There’s actually an interesting precedent for this. Chris Hughes was one of the founders of Facebook and he cashed out early to pursue other projects. In 2008, he set up a Facebook-equivalent for the Barack Obama presidential campaign. It was amazing. The site enabled Obama supporters in each local area to find each other and provided call lists, campaign materials, and fundraising tools so that supporters could start canvassing for Obama without ever waiting for permission from headquarters. The “Obama for America” (OFA) platform that Chris Hughes built enabled Obama to move more quickly and reach more people than Hillary Clinton and it’s a big reason why he became President.
The OFA platform had another very important feature — it had a tool for proposing legislative ideas and a system whereby everyone could upvote or downvote that idea — so that the best legislative ideas could rise to the top (and presumably get the attention of the candidate).
After the election, there was enormous hope that Obama would retain, expand, and adapt the OFA platform as a way to govern — to allow the people to propose legislative ideas and vote the best ideas to the top for action by the Congress and the President. Alas, once Obama became President he retained the fundraising side of the OFA platform but jettisoned the popular participation piece. Hope & Change (TM) quickly dissolved into More of the Same.
But if there were 10,000 members of Congress, I imagine they might need some sort of tool to facilitate discussion and enable the best ideas from the public to rise to the top. The OFA platform provided an early model for how something like that could be designed and I’m sure that other even better platforms already exist (if you know of any, please tell us in the comments).
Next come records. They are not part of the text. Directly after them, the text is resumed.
Each row of a before or after table is a point. The points were changed in one or more steps. Then noise was added and the rows were shuffled. The steps act on columns, c1 being the first. Write out the steps. A step turns or swaps two columns, mirrors them in a line or flattens them onto one, adds a multiple of one to another, or multiplies or shifts one. Angles are multiples of 10 degrees, from the lower column toward the higher: turns from -170 to 170, lines from 10 to 170 but not 90. Use the fewest steps. Two steps may share a column if one is a turn and the other turns, adds or multiplies; they go together, in the order done. Otherwise the lowest column goes first.
In the rows, zero is written as 128.

Before (10 x 2):
[[140 122]
 [136  97]
 [118 203]
 [140  90]
 [131  93]
 [ 91 125]
 [144 113]
 [135 138]
 [140 128]
 [115 133]]
After (10 x 2):
[[142 129]
 [122 249]
 [144 116]
 [134 143]
 [132  69]
 [135  79]
 [144 104]
 [140  66]
 [ 93 124]
 [116 137]]
Steps: multiply c2 by 1.6

Before (14 x 6):
[[ 80 176 129 109 152 142]
 [130 100  85  24 134 133]
 [116 126 137 119 147 126]
 [ 89 188 129 113 161 142]
 [ 97 103 137  58 171 140]
 [134 108 131 128  56  81]
 [134 106 135  94 160 160]
 [134 103 127 125   7 148]
 [130 115 126 123 141 119]
 [135 108 100 118 174 144]
 [102 172 126 126  41 127]
 [ 83 102  99 100 147 148]
 [132 116 113 123 128 149]
 [145 119 135 103 154 115]]
After (14 x 6):
[[ 85 101  99  97  97 137]
 [119 113 113 119 125 110]
 [ 76 173 131 119 208 143]
 [102 192 134 116  84 144]
 [140 107 133 132 205 159]
 [104 104 140  58  73 138]
 [ 78 104 124 128 233 112]
 [ 95 176 126 108  87 146]
 [136 116 125 124 114 129]
 [124 123 138 126 108 140]
 [125 110 136  92  97 102]
 [155 117 130 104 108 133]
 [143 110 102 121  81 109]
 [129 110  83  20 128 127]]
Steps: turn c1 and c6 by -140 degrees; turn c1 and c5 by -160 degrees

Before (8 x 11):
[[160 163 129 156  84 181  92 117 177 130 159]
 [137  94 170  83  93  78 166 171 217 171  72]
 [104 115 166 132 149 157 100 191 168 109 143]
 [162 139  98  53 145  99 193 121 111 159  92]
 [132 141 128 147 125 150 123 148 139 102  62]
 [ 92 146 170 130 133 147 127  93 157  91 126]
 [135 123 165 103 103  81 148 114 113 151 137]
 [146 169 136 131 156 111 118 179 151 101 160]]
After, 8 rows:
[[146  90  78 135 146 131 147 146 108 143 159]
 [137 125  80 156 160 119 171 109 116 154  67]
 [121 100 127 147 149 137 142  59 124 142 141]
 [104 137 166  72 105 101  66 103 101  96 150]
 [ 98 100 142 113 159 188 185 163 114 103 120]
 [109 147  96  77  75 137 100 143 127 110 133]
 [108  81 130 159 119  97 152 129 115 122  67]
 [103 181  95  50  66 143 153  54  38 116 123]]
Steps: turn c1 and c3 by 160 degrees; turn c2 and c10 by -140 degrees; add 1 times c5 to c4; turn c5 and c6 by -70 degrees; turn c7 and c9 by -140 degrees; turn c8 and c11 by -120 degrees

Before (8 x 18):
[[118 117 141 150 111  95 145 119 191  84  93 116 110  98 152 150 106 123]
 [163 120 143  94 185  99  26 129 181 108 159 110 132  97  61 128  84  68]
 [114 137 105 149 109 177 128 155  74 114 174 123 183 181 144 138 126 142]
 [174 145 242  96 122  99 116 121 147 116 167 133 121 114 130 124  69 123]
 [164 132 108 134  92 117 144 146 163 124 171 158 114 133 139 165 114 140]
 [152   7 113 145 106 182 107 180 142 111 137 129 152 158 152 145  74 135]
 [142 132 125 139 106 174 148 111 166  69 148 137 114 100 146 132 165 100]
 [110 114 117 128 146  98 112 143 107 124 142 106 112 162 145 105  84  98]]
After:
[[117 117 140 150 131 138 132 148 191  85  94 106 111 100 152  95 106 123]
 [164 121 144  95 207 118  29 138 179 109 157 100 134  98  61 102 170  67]
 [152   6 114 145 126 156  89  58 140 110 137 119 151 157 152 155 110 134]
 [141 131 125 141 125 149 162 129 168  71 148 126 114 100 145 171 134 103]
 [173 144 243  96 143 116  93 145 148 115 167 122 123 113 131 106 104 124]
 [111 113 117 127 164  96  99 125 108 122 141  97 111 162 146 105 116  96]
 [163 131 108 134 112 159 135 114 165 125 171 149 114 132 140  99 112 141]
 [116 137 104 148 130 150 128  83  74 114 176 112 185 181 143 160 128 141]]
Steps: shift c5 by 20; turn c6 and c8 by -160 degrees; turn c6 and c16 by -110 degrees; multiply c17 by 0.7; turn c7 and c17 by -40 degrees; shift c12 by -10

I doubt that my proposal to massively increase the size of the U.S. House of Representatives will be popular with my readers. I’m just jealous of Denmark and the fact that they can actually have a normal conversation with their elected officials while U.S. politicians usually hide behind unhelpful staff while they do the devil’s bidding. And I’m intrigued by the question of whether increasing the size of the playing field might tip the balance of power in our favor? I look forward to the conversation in the comments.
Blessings to the warriors. 🙌
Prayers for everyone fighting to stop the iatrogenocide. 🙏
In the comments, please share your thoughts on how we might improve our government either before or after it collapses from the enormous weight of vaccine injury.
As always, I welcome any corrections.